Initial research into the association between landscape structure and nest predation generally used nest success as the response variable of interest, including the observed fates of nests (Hoover and Brittingham 1998, Driscoll et al. 2005) or the pre-estimated Mayfield (1961) daily survival rates of nests (Robinson et al. 1995, Hoover et al. 1995, Fauth 2000). More recently, researchers have used hierarchical models to estimate daily survival rates as functions of important landscape variables specified as predictor variables (Mattsson and Niemi 2006, Chapa-Vargas and Robinson 2007) together with information-theoretic methods for model selection (Burnham and Anderson 2002). However, nests fail due to causes other than nest predation, such as adverse weather and abandonment (Ricklefs 1969). Thus, methods that fit regression models to nest survival probability alone potentially conflate the hypothesis of interest (that nest predation depends upon patch and landscape structure) with unintended hypotheses (e.g., that adverse weather-related failures and abandonment rates also depend upon landscape structure according to the same functional relationship). Etterson et al. (2007a, 2007b) described a general methodology for competing risks estimation that allows specification of hierarchical models separately by cause of failure that avoids conflation of hypotheses across causes of failure.

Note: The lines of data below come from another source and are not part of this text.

In the rows, 128 means zero.
Known rows, with every step that occurs
M P X C U: [138 150 142 110 140 190  74 112 126 106 180 178  89 131 165 119 119  99
 121 153 116 155 132 129 164 114 129 110 113  96 136 140 150 107 125 103
 156 131 119 136 184 108 131 138]
F T L R C: [176  95 178 130 179 204 108  78  97 116  77 118 157 116 129 108 159 142
 117 138 126 130 155 119 148 126 135 128 115 138 197 160 193 115 105 163
 125 148 131 137 181 132  89 158]
W X C: [155 127 131 140 142 151 122 162  90 140 178 203 129 102 179 126 169  64
 138 157 111 142 105 139  89 159 117 122 128 126 145 125 109 117 118  92
 122 137 123 119 126 133 131 109]
S L R C H: [147 132 144 178 141 142 143  69 174 154 105 115 107 102 122 128 154 143
 163 149 102 133 148 131 134 134 155 130 125 126 122 150 172 166 118 182
 150  85 127 131 195 129 103 164]
F T L R: [167 122 147 117 149 206 103  85 114 102 100 124 140 141 140 123 147 138
 105 123 116 124 142 101 133 136 114 118 112 128 188 146 161 146 116 143
 127 171 106 133 166 140 119 171]
H P: [114 139 126 127 131 138 107 159 120 136 176 129 163 134 102 130 128 140
 139 152 110 116 138 128 135 104 131 127 136  91 141 123 115 130 119 127
 146 140 125 135 111  61 138 131]
F T L: [151 118 133 110 154 186 103 126 100 104 126 128 144 162 128 120 133 121
 112 128 155 123 142 104 136 120 116 120 112 135 194 145 157 109 128 140
 111 145 119 146 152 147 113 135]
P H D Q: [125 146 154 133 162 111  95 172 109 127 158 131 102 106 109 138 140 129
 127 132 111 143 159 125 122 102 141 113 191  81 144 138 139 132 146 153
 148 132 108 131 156 132 159  98]
M P H Y: [141 102 139 116 114 189 111 102 132 125 147 152 110 117 103 143 107  95
 120 128 113 148 157 122 138  92 150 123 113 112 128 128 125 122 122 134
 168 134 127 134 157  98 104 121]
B C A: [171 121 135 131 127 122 113 148 102 106 159 125 161 152 126 136 102  95
 131 160 139 152 141 139 129  97 142 140  96 101 126 126 142 131 146 152
 116 114 122 141 151 112 130 119]
F T L R C U: [183 114 209 139 160 207  90  88 133  99  90 105 140 118 122  99 154 133
 122 137 125 123 177 119 164 140 133 133 101 127 203 163 221 151 111 186
 134 157 121 121 208 107  87 158]
P H L R: [152 131 121 143 123 166 122  67 133 115 111 143  96 104 141 145 149 161
 124 116  64 132 169 116 121 137 133 126 128  91 127 135 131 180 127 157
 167 123 105 141 159 164 150 212]
P H: [137 142 119 135 131 138 128  87 105 118 117 147  98 107 137 139 135 123
 117 121 122 149 144 130 118 126 134 127 138 116 128 133 136 130 149 136
 142 119 122 133 175 148 124 137]
H P X W: [106 152  85 111 144 153  84 152 124 111 197 175 139  82 166 140 136 111
 126 161  79 115 121 120 147  89 124 116 149  67 138 143 114  77 142 130
 147 142  95 148 143 110 137 130]
X C U: [153 146 161 143 124 139 100 160 136 112 179 145 107 134 151 114 114  83
 129 151 123 137 146 117 140 173 116 128 109 114 137 130 141 149 115 126
 127 133 114 122 154 128 139 115]
Q D H F T L R: [150 132 159 106 158 195  99 139 129  84 118 115 122 153  84 115 146 119
  91 157 111 127 129  76 140 138 133 114 119 154 202 148 129 177 137 181
 141 204  86 143 147  92 100 173]
U C B: [152  94 154 148 175 172 136 102 183 141 195 145 106 118 158 102 116 122
 106 127 136 146 119 142 153 133 139 122 132 124 147 104 157 139 127 130
 147 103 126 137 133 141  92 122]
W X C R: [151 149 106 152 124 153 109 165 132 132 187 198  88 124 175 112 155  59
 168 151 114 147 101 158  96 148 118 117 130 106 145 114 120  74 124 113
 121 142 140 108 139 150 130 121]
L R C: [152 107 170 146 152 147 130  79 125 141  79 118 141  87 130 115 154 151
 136 140  98 133 140 142 141 134 148 138 130 129 133 142 165 132 106 150
 144 129 139 120 158 116 105 151]
A C: [161 132 130 117 108 109 131 153 129 116 160 143 131 128 119 136 134 126
 134 113 126 126 122 128 127 115 120 138 123 124 122 141  99 143 133 130
 125 146 117 122 156 151  92 118]
Q D H C R L: [127 164 110 157 103 143 130 164 235 133  98 100 103 160  63  96  98  88
 190 131 110 162 134 130 151 112 139 128 138 138 156 123 139  87 132 176
 138 108 155 133 145  91 112 142]
W X C R L: [148 148  89 167 133 163 113 133 169 138 169 195  93 128 160 101 147  49
 198 153 100 150 112 167  99 141 119 121 127 111 161 110 148  56 116 115
 115 110 158 115 142 108 139 120]
A C R: [158 151 106 130  90 112 118 156 172 107 166 136  90 150 113 122 117 120
 166 105 127 130 118 147 138 105 120 133 125 105 123 129 109 101 135 149
 125 152 135 112 171 170  93 130]
D H: [124 137 105 110 129  82 140 145 137 124 127 128 123 122 115 115 134 135
 125 135 113 132 110 127 130 140 127 126 148 176 144 136 151 135 140 143
 134 122 126 141 115 112 136 134]
R L T F: [135 118 131 124 149 174  99  79 129 112 107 131 119 166 112 126 140 154
 148  68 110 172 146 124 114 118 122 126 120 143 189 131 184  94 150 150
 135 117 146 149 151  57 132 148]
Q D H: [114 141 134 111 127 120 144 154 141 135 129 114 119 137  93 121 130 138
 123 124 132 159 106 107 131 138 144 128 146 172 135 135 119 141 141 158
 136 141 117 128 144 101 118 134]
R L T: [145 119 118 127 151 168 119  77 152 136 100 127 133 147  99 123 135 164
 144 117  85 164 141 125 119 135 124 129 131 133 168 134 160 104 131 141
 129 127 122 142 146  68 123 132]
P H L: [134 127 110 136 127 146 123 106 117 118 137 146 100 125 129 144 137 142
 129 121 104 132 169 118 125 120 136 125 127 101 133 134 127 144 140 151
 153  97 119 155 146 170 145 174]
P X C: [134 140 110 110 154 149  97 122  81 114 154 182 108 117 188 130 136 111
 113 141 110 152 114 130 129 136 114 116 139 110 132 133 122  77 132 106
 122 111 116 132 155 185 142 125]
T L R C B: [177  89 205 158 163 160 105  59 121 132  98 112 129  95 155  98 146 124
 132 115 122 163 156 150 175 113 164 130 105 136 167 132 205 124 120 165
 138 158 154 129 177 107  94 169]
B C R L T F: [148 121  83 142 147 195  69 111 114  85 123 134 102 204 129 100 121 140
 176  93 124 194 145 158 114  96 126 131 102 106 185 131 200  46 146 184
 128 105 161 141 183  92 142 154]
T L R: [163 124 147 141 135 142 108  89 122 108 105 120 128 137 143 130 148 127
 130 123 121 143 145 115 140 140 132 126 109 133 143 131 146 167 121 147
 134 181 126 131 156 132 143 183]
Q D H C: [133 144 153 128 112 135 137 193 160 136 109 107 139 131  83 121 121 104
 131 136 120 153 127 105 139 130 139 129 138 150 139 140 104 148 136 155
 144 130 121 135 127 116 104 130]
Q D: [118 132 156 130 126 167 136 138 132 139 130 113 122 145 106 132 125 131
 128 115 146 155 123 106 130 128 145 128 125 122 121 127  96 134 127 144
 132 152 119 113 157 116 111 127]
R C H D: [145 120 158 156 147 148 131 122 143 156 174 112 115 102  69 122 137 118
 171 140 122 113 144 121 145 131 181 138 158 119 138 131 140 115 134 154
 141 139 147 133 143 128 105 102]
Z C R L T: [158 126  89 163 164 184 104  70 207 131 100 120 103 164 120 106 116 181
 175 125 102 176 138 145 154 106 128 139 125 100 175 149 192  65 127 134
 123 118 162 133 183  86 120 132]
H L R C: [150  93 163 145 150 154 128  96 136 139  98 115 143 104 120 119 156 172
 147 136  81 117 164 132 146 129 146 139 120 113 136 141 158 149  98 167
 151 106 134 144 127 141 122 189]
A C H K: [186 152  96 139 107 114 135 145 189 101 177 130  95 129  80 138 140 104
 156 108 125  99 130  92 133 121 151 134 125 109 129 124  93 167 144 163
 155 198 137 113 191 203  80 134]
H F T: [127 120 133 113 153 190 101 155 122  94 141 137 130 133 106 122 124 108
  95 167 114  79 135 108 128 116 114 117 120 107 179 137 121 123 129 135
 127 136  98 140 104 117  95 113]
L R: [142 132 139 134 124 151 126  85 143 125 103 124 123 108 143 130 141 144
 122 124  89 128 128 125 125 145 126 128 129 121 122 129 133 161 116 133
 142 155 114 115 141 123 135 164]
P H C R L T F: [160 152 117 162 116 201  77  79 168  94  81 139  67 160 107 124 120 110
 175  67  92 190 180 142 122  95 125 124 126  88 193 131 184  59 167 174
 157 104 161 152 193 107 115 165]
Z C B: [148 107 151 159 164 160 118  96 158 142 137 125 124 101 178 103 113 136
 119 123 132 152 129 148 176  91 144 138 112 108 148 143 179 120 129 103
 122 114 155 120 156 113 106 115]
W X C H P: [149 154  97 152 126 168 114 138 115 144 246 203 131 101 137 131 168  55
 167 174  99 114 106 127  98 145 138 121 134  76 166 110 102 128 121 104
 147 162 123 117 141  75 134 121]

Rows
[201 104 205 122 159 185 107  68 128 114 100 103 166 123 106 128 134 121
 124 141 123 132 165 115 156 108 150 131 107 125 200 150 205 127 131 176
 123 154 129 149 183 104  80 153]	F T L R C A
[159 142 137 152 115 149 120 126 123 118  99 143 117  99 129 139 124  90
 123 134 108 146 167 126 128 115 128 129 131  93 131 139 119 133 140 130
 149 109 126 138 159 160 113 135]	P H C
[141 130  82 148 125 146  99 162 115  98 146 133 114 167 146 103 108 114
 155 152 141 151 127 161 129 106 129 133 109  92 123 125 145  79 124 158
 120 119 140 119 161 159 139 135]	B C R
[161 105 155 153 153 166 126  58 114 130  87 137 115  81 130 133 162 165
 135 131  74 139 181 133 135 126 152 136 129 101 137 148 164 149 117 176
 165  99 129 148 174 158 120 198]	P H L R C
[123 133 155 129 144 154  92 152 112 126 126 132 112 185 137 145 150 181
 127  86 120 175 151 118 104 117 114 113 118 146 158 155 158 140 157 165
 143  86 113 162 152 109 129 150]	S L T F
[124 160  85 118 160 211  36 106 113  98 186 180  92 182 142 117 134 146
 175 101  74 184 138 144 129  96 115 109 141  70 206 119 176   4 150 149
 147 118 150 155 173  67 159 157]	H P X C R L T F
[169 120 111 132 133 206  98 108 101 115 213 203  82 143 151 144 190 100
 161  88  93 148 126 106  78 161 131 115 107 107 202 123 137 126 150 136
 155 151 125 142 148 139 137 175]	W X C H L T F
[161 143 112 158 116 183 100 118 213 127  87 116 112 160  89 108 109 128
 184 122  76 161 157 141 136 113 121 128 125  93 173 126 153  64 126 155
 137 123 142 142 142  97 112 141]	H C R L T
[108 164 115  92 155 151  94 177  82 131 201 172 135 134 127 124 141 137
 120 162  95 169 102 107 139 123 134 113 163 118 151 134 102  94 137 136
 151 136 104 137 153  93 145 132]	Q D H P X C
[171 131 120 138 140 214  95  60 148  71 136 129  98 133 104 128 142  88
 116 153 114  82 142  86 142 138 134 114  99  99 202 130 144 168 134 166
 141 207  99 133 164 127 103 178]	C H F T L R
[162 114 144 142 159 217 117  54 154 102 113 126 111  80  90 116 146 111
 121 170  91  72 138 114 143 130 149 127 122  96 190 138 164 135 121 169
 148 154 114 121 166 112  65 145]	L R C H F T
[115 134 164 126 159 100  96 212 131 136 169 111 131 129 102 127 133 137
 138 138 118 122 141 123 132 107 133 115 181  92 143 132 132 128 127 145
 133 143 113 126 109 113 162  89]	H D Q
[166 123 143 164 147 157 105  57 128 129 149 116 150 114  84 121 157 127
 170 152 120 122 159 120 163 116 171 135 117  93 173 127 170 147 113 176
 161 188 149 134 187  66 116 182]	T L R C H P
[173  97 177 150 163 137 113  80 103 123  81 114 146 114 127 116 158 137
 142 137 131 151 159 133 154 130 150 136 113 143 153 143 180 136 111 164
 134 158 148 137 172 124 112 171]	T L R C
[140 122  83 172 165 163 135  97 244 128 169 139  83 165 113  95 106 117
 178 146 135 143 128 152 144 132 124 128 139 116 150 102 169  88 113 151
 138  76 156 142 146 133 119 136]	U C R L
[115 138  86 102 147 184  95 102 146 110 163 178 102  88 177 138 125  98
 116 146 107 143 109 122 156  73 137 105 132 100 126 153 124  69 134 105
 152 143 111 162 166 127 114 143]	M P X W
[183 102 178 142 189 212  84  67  76  81  85 144 120  99 118 120 160 110
  97 172 111 124 180 114 144 118 142 125 114 104 203 158 178 131 134 180
 146 156 115 151 195 132  77 163]	P H F T L R C
[151 155 158 138  95  93 114 193 191 108 120 107 123 117  99 106 118  88
 136 147  99 116 153 123 155 142 121 135 127 146 150 143 164 177 142 159
 149 119 117 130 126 102 123 131]	D H C U
[142 131 111 147 158 124  91 188 109 113 200 119 123 138 107 119 129 104
 154 155 136 128 136 126 127 103 149 126 158  64 146 129 140 132 131 171
 133 142 109 116 161 136 165  94]	B C H D Q
[154 142  91 146 124 149 127  95 134 123 186 156  94 124 140 129 118  75
 143 142 131 133 116 110 126 166 133 125 126 112 140 116 116 121 122 114
 128 140 127 129 160 161 134 123]	X C H
[167 147 163 128  93 113 115 165 164 103 172 129 111 128 111 127 129 115
 142 114 122 119 143 126 145 127 118 143 110 115 129 144 126 178 139 155
 134 154 107 104 185 122  90 119]	A C U
[177 115 198 141 135 127 130  71 155 137 101 103 149  92 106 136 131 129
 140 143  98 135 153 140 150 116 160 141 122 118 135 131 175 143 133 163
 136 136 139 133 159  84  94 147]	L R C A
[181 152 164 148  96 128 122 116 155 116 118 128 126 105 104 158  97  64
 129 136 107 145 175 122 136  95 142 131 123  84 134 127 128 144 169 143
 145 112 126 150 160 131 103 131]	P H C A
[156  99 156 145 155 202 118  36 128 136 103 143 112  96 113 133 150 165
 133 141  85 153 177 133 152  89 171 126 119  98 136 151 161 141 102 148
 188 111 140 167 178 111 110 211]	M P H L R C
[154 128 106 151 137 166 108 160 107 119 208 128 125 143 101 122 122 104
 156 154 128 124 133 116 123 127 160 135 134  93 124 127 112 139 134 148
 134 145 118 127 145 150 146 110]	B C H D
[135 135  83 178 153 150 117  89 217 131 111 117 103 152 130  99 101 130
 188 140 130 146 137 158 166  91 130 141 119 101 149 139 189  71 118 124
 111  89 183 125 169 102 132 129]	Z C R L
[145 118 125 152 139 132 145  67 145 140 128 121 112  98  97 120 140 114
 158 135 144 121 132 135 144 127 163 138 129 125 145 130 164 108 130 160
 135 120 155 126 180 128  91 125]	R C H
[133 147  55 122 142 170  87 107  76 100 193 164 138 127 135 125 141 126
 146 165 109 127 122 140 134  80 149 129 125  46 142 126 136  97 147 158
 148 125 118 119 188 113 147 144]	B C H P X
[134 104 143 109 133 176  90 127 104 107 141 130 113 179 117 142 148 186
 132  66 105 146 158 107 117 123 123 123 108 123 177 137 149 127 148 161
 152 127 126 165 117 126 141 186]	H L T F
[154 146 180 156  93 140 104 176 182 113 120 109 127 123 113 116 112  82
 141 141 114 113 170 124 154 132 121 135 108  98 135 135 142 170 128 145
 144 125 122 119 138 113 114 126]	H C U
[139 147 103 175 101 151 111 137 222 125  99 115 110 148 100 103  96  78
 196 133 105 130 156 149 148 101 124 131 121  95 147 115 148  71 117 146
 128  93 168 131 129 116 124 137]	H C R L
[163 110 188 134 136 105 134 111 141 140 127 108 152 113  94 134 115 112
 145 146 136 137 152 141 153 100 159 140 122 124 141 130 169 110 146 158
 123 108 150 145 146  91  88 112]	R C A
[152 162 114 166  94 155 108 130 166 110 102 136  77 119 124 124 106  84
 154 128 111 147 161 145 135 105 130 124 133  74 133 127 129  93 145 149
 149 115 145 131 172 176 112 146]	P H C R
[155 125  74 147 126 150 124 103 106 104 160 137 122 136 133 120 124  98
 144 149 146 134 122 130 123 124 147 137 104  98 129 127 137 130 133 154
 128 125 125 118 179 151 132 134]	B C H
[180 116 212 160 145 139  98  90 139 109  95 101 126 116 124 105 152 125
 150 140 129 141 179 132 172 145 147 141  95 132 160 148 207 174 117 187
 142 167 138 121 198  99 113 171]	T L R C U
[121 148 130 140 139 107 108 158 165 135 192 110  98 120  84 131 131 114
 156 128 124 104 132 114 135 114 149 116 181  78 150 119 135 137 139 157
 142 158 115 118 140 121 155 100]	C H D Q
[157  97 197 152 154 169 122  59 142 149  96 116 123  66 153  99 143 142
 125 116  89 148 139 159 160 116 161 133 124 123 146 129 194 121 115 154
 147 131 145 113 163  97  85 149]	L R C B
[153 118 131 115 169 232  76  94  93  74 147 160 105 153 103 131 126  86
  90 171 150 129 166 103 151  70 140 102 100 100 199 148 136 123 143 130
 155 167 113 180 170  96  89 153]	M P H F T L
[148 131 136 157 137 163 123  59 152 145 147 119 144  83  84 122 153 144
 162 152  86 108 139 128 151 120 166 137 139  80 154 126 158 142 108 165
 168 161 140 119 171  56 108 162]	L R C H P
[190 107 118 150 185 235 108  56 186  77 188 147  91 142 105 121 141  93
 106 175 134  84 135  83 145 160 133 115 111  99 207 118 144 191 124 166
 155 180  93 146 163 160  88 172]	U C H F T L R
[199 106 205 146 143 117 113  70 135 124 103  99 152 122 104 136 137 113
 147 140 129 152 168 130 164 112 163 139 103 131 157 133 188 146 138 176
 129 165 147 147 174  94 103 168]	T L R C A
[164 127 204 159 138 114 128 112 173 157 104 102 145 118 115 144 133 143
 150 160  93 147 167 138 141 103 152 131 119 128 119 150 176 169 134 181
 138  74 123 152 165  92 102 151]	S L R C A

In this manuscript, we report analyses of nest predation and other causes of failure for eight sites in central Virginia, USA. The goal of our analyses was to compare the performance of alternative covariates, primarily related to the spatial configuration of habitat in proximity to nests (e.g., patch size, distance to edge, % core forest in proximity to nest), for explaining observed patterns of nest predation and nest parasitism in Wood Thrush (Hylocichla mustelina). Our ultimate objective is to provide greater insight about how species respond to specific landscape patterns resulting from deforestation so that land managers might better manage forests to protect the nesting habitat of area-sensitive species.

Methods

Study Sites

In 2001 we searched for nests and monitored nest predation and nest parasitism rates at four sites in the Shenandoah Valley and one site along the Blue Ridge near Waynesville, Virginia, USA (Table 1). We chose these five sites to contrast small forest patches surrounded by agricultural land in the Shenandoah Valley with the large, relatively unfragmented forest along the Blue Ridge Parkway. In 2002 we monitored the same five sites and added three sites in the Piedmont area near Charlottesville, Virginia, an urban and suburban landscape (Table 1). The latter sites were added to increase sample sizes and to include sites with intermediate levels of fragmentation relative to the original sites.

Nest Monitoring

Nest-searching was done from April 23 to July 31, 2001, and from May 10 to July 24, 2002, along established forest trails by listening for Wood Thrush vocalizations. After discovery, we monitored nests every 2–4 days until they were no longer active. For failed nests, we scored the cause of failure using all available evidence. We attributed the cause of failure to adverse weather if the nest was found destroyed immediately after severe weather. We deemed nests abandoned if they were found with dead nestlings or unattended eggs. We scored nests as having been depredated if the nest was found empty, but was still in incubation or the nestlings would have been no more than 10 days old on the day the nest was discovered empty.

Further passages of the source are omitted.